Gary's eyes darted left and right, looking for an escape, and he mumbled something into his hand. I knew I should let him go, but as I stared at him, his balding, forty-something year-old face faded away and I saw nineteen-year-old James LaValle grinning at me instead. James LaValle, his eyes red-ringed from his lunchtime doobie; James LaValle, his long brown hair hanging down around his pimpled face like limp, greasy drapes; James LaValle, matching my stride in the hallway, asking me about my stint in juvenile detention: "How was it? Did you take it in the ass? I bet you did. I bet you liked it."
I gulped a mouthful of beer and slammed the bottle down. Foam gushed over my hand.

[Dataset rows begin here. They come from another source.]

Here is a tiny trained network, its code and every weight. The questions are about switching its units off for an input and a target symbol, where a switched-off unit gives its printed mean instead of its output.

import numpy as np


def w(rows, s, z=0):
    codes = np.array(rows[::2]) - 128.0
    scale = np.full(codes.shape[1], s)
    scale[-1] = z or s
    return codes * scale


def f(y):
    return y / 2 * (1 + np.tanh(0.7978845608 * (y + 0.044715 * y**3)))


def softmax(a):
    e = np.exp(a - a.max(-1, keepdims=True))
    return e / e.sum(-1, keepdims=True)


def log_softmax(a):
    a = a - a.max(-1, keepdims=True)
    return a - np.log(np.exp(a).sum(-1, keepdims=True))


def net(x, mask):
    ids = ['Γαβετφψ'.index(c) for c in x.split()]
    T = len(ids)
    res = E[ids] + P[:T]
    u = 0
    for l in range(2):
        r = res
        for j in range(3):
            rows = slice(3 * j, 3 * j + 3)
            q, k, v = (r @ M[l][rows].T for M in (Q, K, V))
            z = softmax(np.where(np.tri(T) > 0, q @ k.T / 3**0.5, -1e9)) @ v
            o = O[l][rows]
            res = res + np.where(mask[u + j], z, o[:, -1]) @ o[:, :-1]
        u += 3
        y = f(res @ A[l][:, :-1].T + A[l][:, -1])
        res = res + np.where(mask[u : u + 16], y, B[l][:, -1]) @ B[l][:, :-1]
        u += 16
    return log_softmax(res[-1] @ U[:, :-1].T + U[:, -1])


Q, K, V, O, A, B = {}, {}, {}, {}, {}, {}
E = w([
[24,186,21,55,168,64],'Γ',
[146,239,153,151,239,58],'α',
[16,148,48,151,67,174],'β',
[59,219,54,55,82,153],'ε',
[185,101,131,64,95,14],'τ',
[126,57,139,169,81,39],'φ',
[161,80,81,234,3,166],'ψ',
],0.014)
P = w([
[83,27,163,2,86,154],'0',
[167,82,88,75,142,147],'1',
[161,126,109,98,121,160],'2',
[152,157,123,108,112,158],'3',
[138,181,147,120,80,163],'4',
[137,187,143,134,91,151],'5',
[142,193,139,145,91,148],'6',
[142,191,139,158,97,142],'7',
[142,186,138,169,107,137],'8',
[155,172,131,187,113,132],'9',
],0.0063)
Q[0] = w([
[112,118,175,112,114,95],'L0H0',
[125,109,94,95,121,122],'L0H0',
[153,88,173,100,151,202],'L0H0',
[50,149,71,80,129,100],'L0H1',
[149,156,182,63,85,114],'L0H1',
[151,141,61,89,128,161],'L0H1',
[45,2,60,147,96,113],'L0H2',
[185,109,137,195,6,62],'L0H2',
[133,61,77,133,126,166],'L0H2',
],0.0086)
K[0] = w([
[77,144,143,129,97,178],'L0H0',
[112,77,176,146,124,97],'L0H0',
[78,36,59,49,102,151],'L0H0',
[117,210,80,87,119,71],'L0H1',
[160,169,76,81,129,33],'L0H1',
[75,148,96,109,180,128],'L0H1',
[24,46,86,210,135,106],'L0H2',
[175,101,254,173,161,131],'L0H2',
[151,126,90,149,39,92],'L0H2',
],0.0076)
V[0] = w([
[70,48,144,26,72,152],'L0H0',
[149,59,79,88,113,136],'L0H0',
[176,183,129,189,208,218],'L0H0',
[171,119,91,172,106,127],'L0H1',
[76,136,69,71,91,140],'L0H1',
[126,189,145,30,173,55],'L0H1',
[107,103,195,114,112,154],'L0H2',
[210,71,151,186,126,81],'L0H2',
[145,151,130,2,139,69],'L0H2',
],0.0088)
O[0] = w([
[119,67,45,109,56,143,186],'L0H0',
[113,81,25,94,53,9,193],'L0H0',
[132,136,153,144,103,155,2],'L0H0',
[114,254,139,134,109,128,187],'L0H1',
[127,87,24,145,12,142,239],'L0H1',
[131,50,184,99,145,80,48],'L0H1',
[205,89,78,66,121,135,105],'L0H2',
[157,23,195,66,77,44,163],'L0H2',
[248,113,149,186,161,97,87],'L0H2',
],0.0063,0.0059)
A[0] = w([
[179,4,36,67,143,176,44],'L0N0',
[162,142,129,153,163,124,2],'L0N1',
[146,86,180,89,136,109,157],'L0N2',
[132,58,135,139,84,112,144],'L0N3',
[138,134,178,182,135,180,82],'L0N4',
[138,67,161,102,114,195,162],'L0N5',
[113,138,139,62,182,145,133],'L0N6',
[152,152,76,84,120,102,123],'L0N7',
[156,152,119,133,122,123,68],'L0N8',
[183,87,112,153,119,100,108],'L0N9',
[89,155,131,38,130,111,148],'L0N10',
[187,125,175,126,159,114,69],'L0N11',
[144,194,134,106,80,238,67],'L0N12',
[72,93,134,143,98,59,127],'L0N13',
[112,106,193,186,150,108,8],'L0N14',
[77,154,63,111,162,161,181],'L0N15',
],0.012,0.0032)
B[0] = w([
[83,172,208,92,147,157,245],'L0N0',
[150,180,138,74,134,113,130],'L0N1',
[188,131,30,240,162,58,161],'L0N2',
[54,201,152,130,136,233,226],'L0N3',
[2,147,187,76,193,187,136],'L0N4',
[120,173,168,132,44,155,125],'L0N5',
[139,153,179,212,108,189,126],'L0N6',
[71,91,130,121,47,130,215],'L0N7',
[125,107,119,152,115,143,133],'L0N8',
[106,120,55,120,93,166,180],'L0N9',
[132,175,252,23,34,211,151],'L0N10',
[190,150,40,144,136,34,145],'L0N11',
[157,105,137,162,193,70,233],'L0N12',
[143,144,129,96,119,146,221],'L0N13',
[114,104,178,79,105,186,130],'L0N14',
[203,131,193,100,111,45,222],'L0N15',
],0.0067,0.012)
Q[1] = w([
[118,123,151,145,139,170],'L1H0',
[37,139,138,151,200,170],'L1H0',
[186,134,100,73,131,132],'L1H0',
[159,154,64,129,83,145],'L1H1',
[8,59,99,144,145,136],'L1H1',
[109,93,147,132,158,134],'L1H1',
[115,106,107,95,45,108],'L1H2',
[152,122,11,187,160,6],'L1H2',
[47,102,166,138,211,155],'L1H2',
],0.011)
K[1] = w([
[138,148,174,118,163,83],'L1H0',
[59,100,176,161,107,147],'L1H0',
[146,75,135,92,46,46],'L1H0',
[166,234,17,160,62,171],'L1H1',
[57,219,91,94,195,149],'L1H1',
[158,178,53,90,105,53],'L1H1',
[137,255,124,88,178,130],'L1H2',
[113,173,8,220,174,185],'L1H2',
[150,19,105,65,26,140],'L1H2',
],0.0072)
V[1] = w([
[211,81,254,115,235,149],'L1H0',
[188,123,94,112,185,148],'L1H0',
[211,150,190,65,137,5],'L1H0',
[201,218,122,190,135,195],'L1H1',
[238,74,54,134,208,50],'L1H1',
[162,199,101,56,102,59],'L1H1',
[123,81,133,4,162,156],'L1H2',
[80,104,57,158,11,121],'L1H2',
[105,54,52,209,140,158],'L1H2',
],0.0064)
O[1] = w([
[101,183,108,192,125,100,11],'L1H0',
[138,153,253,169,76,130,81],'L1H0',
[24,122,54,135,179,161,110],'L1H0',
[67,178,33,113,126,159,115],'L1H1',
[51,107,159,86,157,99,2],'L1H1',
[183,51,128,145,210,137,153],'L1H1',
[73,123,89,109,203,101,128],'L1H2',
[37,127,64,166,56,63,189],'L1H2',
[192,160,181,166,117,30,87],'L1H2',
],0.0055,0.022)
A[1] = w([
[180,180,173,139,102,108,87],'L1N0',
[100,145,102,94,64,120,122],'L1N1',
[94,129,113,97,120,171,110],'L1N2',
[162,97,117,121,161,150,61],'L1N3',
[106,138,163,70,137,184,1],'L1N4',
[37,140,106,105,114,157,120],'L1N5',
[132,55,123,126,113,204,205],'L1N6',
[157,90,137,217,109,20,6],'L1N7',
[108,118,170,250,161,140,108],'L1N8',
[182,84,116,94,101,137,110],'L1N9',
[29,147,159,64,109,175,147],'L1N10',
[72,144,158,55,112,203,101],'L1N11',
[108,149,98,157,123,81,87],'L1N12',
[145,139,145,98,111,104,137],'L1N13',
[121,141,98,176,86,156,145],'L1N14',
[107,85,111,99,69,111,123],'L1N15',
],0.011,0.0044)
B[1] = w([
[106,132,117,121,118,215,138],'L1N0',
[98,83,177,143,165,166,249],'L1N1',
[134,97,177,104,133,112,175],'L1N2',
[105,96,175,143,99,89,130],'L1N3',
[103,254,162,215,187,113,141],'L1N4',
[100,84,158,91,82,134,185],'L1N5',
[152,179,187,102,158,67,210],'L1N6',
[156,64,89,165,78,135,155],'L1N7',
[125,141,86,93,78,132,139],'L1N8',
[85,165,116,178,171,118,205],'L1N9',
[187,50,123,100,24,130,185],'L1N10',
[165,47,17,196,89,100,188],'L1N11',
[162,115,119,147,169,124,142],'L1N12',
[114,180,77,107,149,175,142],'L1N13',
[114,170,145,79,173,84,205],'L1N14',
[86,157,142,150,189,135,246],'L1N15',
],0.0076,0.021)
U = w([
[125,138,123,45,65,117,147],'Γ',
[16,183,147,106,171,121,172],'α',
[109,151,65,203,116,95,90],'β',
[129,147,118,123,127,166,1],'ε',
[193,175,140,66,89,1,86],'τ',
[166,161,151,106,104,95,75],'φ',
[229,240,71,16,37,112,232],'ψ',
],0.0063,0.0029)

Each question gives the input, a string of symbols that net reads in full, and the target symbol t.
The units are the heads (3 rows each of Q, K, V and O) and the neurons (one row each of A and B). Each row of codes is followed by its name. A weight is (code - 128) times the scale printed after its matrix; where a second scale follows, it is the last column's (O, A, B and U).
mask holds one flag per unit, layer by layer, with each layer's heads first. A switched-off unit (its flag False) gives its mean, the last column of its rows in O or B, instead of its output. The means were averaged over made-up inputs and are rounded, as every weight is.
A unit's drop is (log p(t) with every unit on - log p(t) with that unit switched off) / (log p(t) with every unit on - log p(t) with every unit switched off).
The circuit of an input: a set's keep is (log p(t) with only the set's units on - log p(t) with every unit switched off) / (log p(t) with every unit on - log p(t) with every unit switched off). Starting from the 12 units with the biggest drops (on a tie, the unit counted first), units are removed one at a time, each time the one whose removal leaves the highest keep (on an exact tie, the one counted first), for as long as the keep stays at least 0.8.
units of the circuit, in order: the units of the circuit, biggest drop first
unit that matters most: the unit with the biggest drop
k most important neurons: the k neurons with the biggest drops, biggest first
k most important neurons of layer l: the k neurons of layer l with the biggest drops, biggest first
which heads matter: for each layer, one digit per head in row order, 1 if its drop is at least 0.15 and else 0, layers parted by /
input ψ τ ε ψ τ ε ψ Γ ψ τ, target β: which heads matter -> 111 / 001
input ψ ψ ψ β ψ, target β: 3 most important neurons -> (L0N12, L0N0, L1N7)
input β ε ψ, target Γ: unit that matters most -> L0N15
input ψ β ψ ψ α β ψ φ, target ψ: units of the circuit, in order -> (L1H2, L1N1, L1N15, L0H0)
input ψ τ ψ ε ψ φ ψ ψ ψ α, target ψ: 2 most important neurons of layer 0 -> (L0N3, L0N0)
input ψ τ ψ τ ψ φ Γ, target Γ: 2 most important neurons -> (L0N10, L1N10)
input ε ε β ψ ψ ψ ε ψ φ, target Γ: units of the circuit, in order -> (L0H2, L0N12, L1N10, L1H1)
input φ β ε α τ β β ψ τ, target ψ: 4 most important neurons -> (L1N1, L1N15, L0N0, L0N12)
input ψ β β φ α ψ Γ, target ψ: units of the circuit, in order -> (L1N1, L1N15, L0H0)
input β ψ β ψ β β, target β: units of the circuit, in order -> (L0N0, L0H1, L1H2, L0H2)
input τ ψ ψ τ ψ ε, target Γ: units of the circuit, in order -> (L0N10, L1N10, L1H2, L1N5)
input τ ε ψ τ α ψ, target ψ: 4 most important neurons of layer 1 -> (L1N1, L1N15, L1N8, L1N9)
input ε ψ ε ψ, target α: which heads matter -> 011 / 000
input ε ψ ψ τ ψ ψ ε ε, target β: 3 most important neurons -> (L0N3, L0N0, L0N12)
input τ τ τ ψ ε, target Γ: units of the circuit, in order -> (L1N10, L1H2, L0N10, L1N5)
input ψ α ψ ψ β ψ τ ψ Γ, target ψ: unit that matters most -> L1H2
input ε ψ φ, target Γ: 3 most important neurons -> (L1N10, L0N15, L1N5)
input τ τ α ψ α ψ ψ ψ β, target Γ: 2 most important neurons of layer 0 -> (L0N10, L0N0)
input Γ τ φ ψ, target Γ: 3 most important neurons of layer 0 -> (L0N0, L0N15, L0N2)
input ψ β Γ, target Γ: unit that matters most -> L0H1
input φ ψ ψ ψ ψ ψ ψ ψ Γ φ, target α: 3 most important neurons -> (L0N0, L0N3, L0N7)
input φ ψ ψ β τ ψ α, target ψ: which heads matter -> 001 / 100
input τ ψ τ β, target Γ: which heads matter -> 110 / 001
input Γ ε ψ ε ψ τ β ψ β β, target β: 4 most important neurons of layer 0 -> (L0N3, L0N0, L0N12, L0N7)
input ψ β ψ ψ τ, target Γ: which heads matter -> 010 / 001
input ψ τ α β ψ ψ ψ ψ τ, target ψ: which heads matter -> 100 / 001
input ψ τ Γ β φ τ φ, target α: 3 most important neurons of layer 0 -> (L0N0, L0N7, L0N12)
input τ ψ τ ε β τ τ φ ψ τ, target β: which heads matter -> 001 / 001
input τ φ ψ τ, target α: 2 most important neurons of layer 0 -> (L0N2, L0N0)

"Is that why you're here? You want to know if prison is like The Shawshank Redemption? You want to know if I got fucked in the ass? Is that what you want to know?"
Gary shrank away from me. He looked small and scared, just like he did in high school when James tormented him. I wasn't the only one who suffered at James's hands.
"Chris!" Randi was in my face. "Chris, stop it!"
I came back to myself, realized I was standing, my hands balled into fists. My friends all found other things to look at: they inspected the ceiling for leaks, counted sugar packets, eyed their watches. They had given up an afternoon of bowling to be here and now they wouldn't look at me—and that was worse than being stared at.